Omega used the technology in the bezel of a limited line of analog watches. Around 2005, Vertu used it in a phone that cost more than $5,000. (The phone survived being driven over with a Porsche Boxster during a test by the New York Times.) It was also used in a USB flash drive by SanDisk.
Liquidmetal, which emerged from research at the California Institute of Technology, involves mixing certain elements, such as zirconium and titanium, and heating and cooling them under very specific conditions. The resulting material looks like hard metal, but at the molecular level it's structured more like glass. The result is a material that's superior in strength, hardness and elasticity as well as resistance to corrosion and wear.

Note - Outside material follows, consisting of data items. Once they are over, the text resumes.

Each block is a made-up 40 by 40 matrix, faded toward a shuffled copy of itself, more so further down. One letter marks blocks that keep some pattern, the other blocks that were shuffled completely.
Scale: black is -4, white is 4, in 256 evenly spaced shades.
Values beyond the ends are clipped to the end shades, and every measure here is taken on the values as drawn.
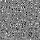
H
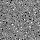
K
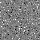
K
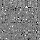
H
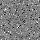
K
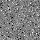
K
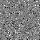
H
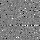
H
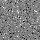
K
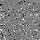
H
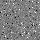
K
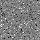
K
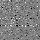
H
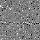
H
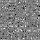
H
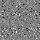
H
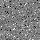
K
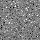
K
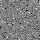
K
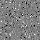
H
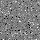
K
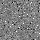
K
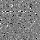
H
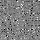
H
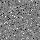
K
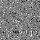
H
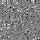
H
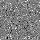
H
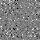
H
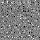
H
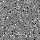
K
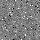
K
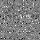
H
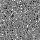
K
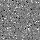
K

The Liquidmetal alloy is touted as being twice as strong as titanium, while being moldable during production, like plastics.
For Apple, Liquidmetal could mean thinner, lighter, stronger parts -- making room for more components, or enabling lighter gadgets.
So far, the material has only been used in the smallest way by Apple -- in a tiny tool that shipped with the second-generation iPhone which helped users remove the phone's cellular SIM card. Rolling out the technology more broadly would require working out how to mass manufacture it cost effectively while purchasing all new manufacturing equipment.
"Apple is going to be the right company to do that," said Atakan Peker, a former researcher from Liquidmetal Technologies who moved to the applied sciences laboratory at Washington State University in 2007. He said using the material for the "iPhone or some other (high selling) application requires mass manufacturing of sheet products."
The newly issued patent covers a process for creating a sheet of Liquidmetal by pouring molten alloy on top of a denser molten metal so that the first pools on top of the other, and then cools. Peker guessed the technology would still be a few years away from something Apple could use at the required scale.
Several patent applications filed in 2011, 2012, 2013 surrounding the production of Liquidmetal are also working their way through the patent-approval system, assigned to Crucible Intellectual Property, an entity set up to share the patents.
Shares in Liquidmetal Technologies, which trades over-the-counter as LQMT, nearly tripled Wednesday, opening at 7 cents and closing at 20 cents.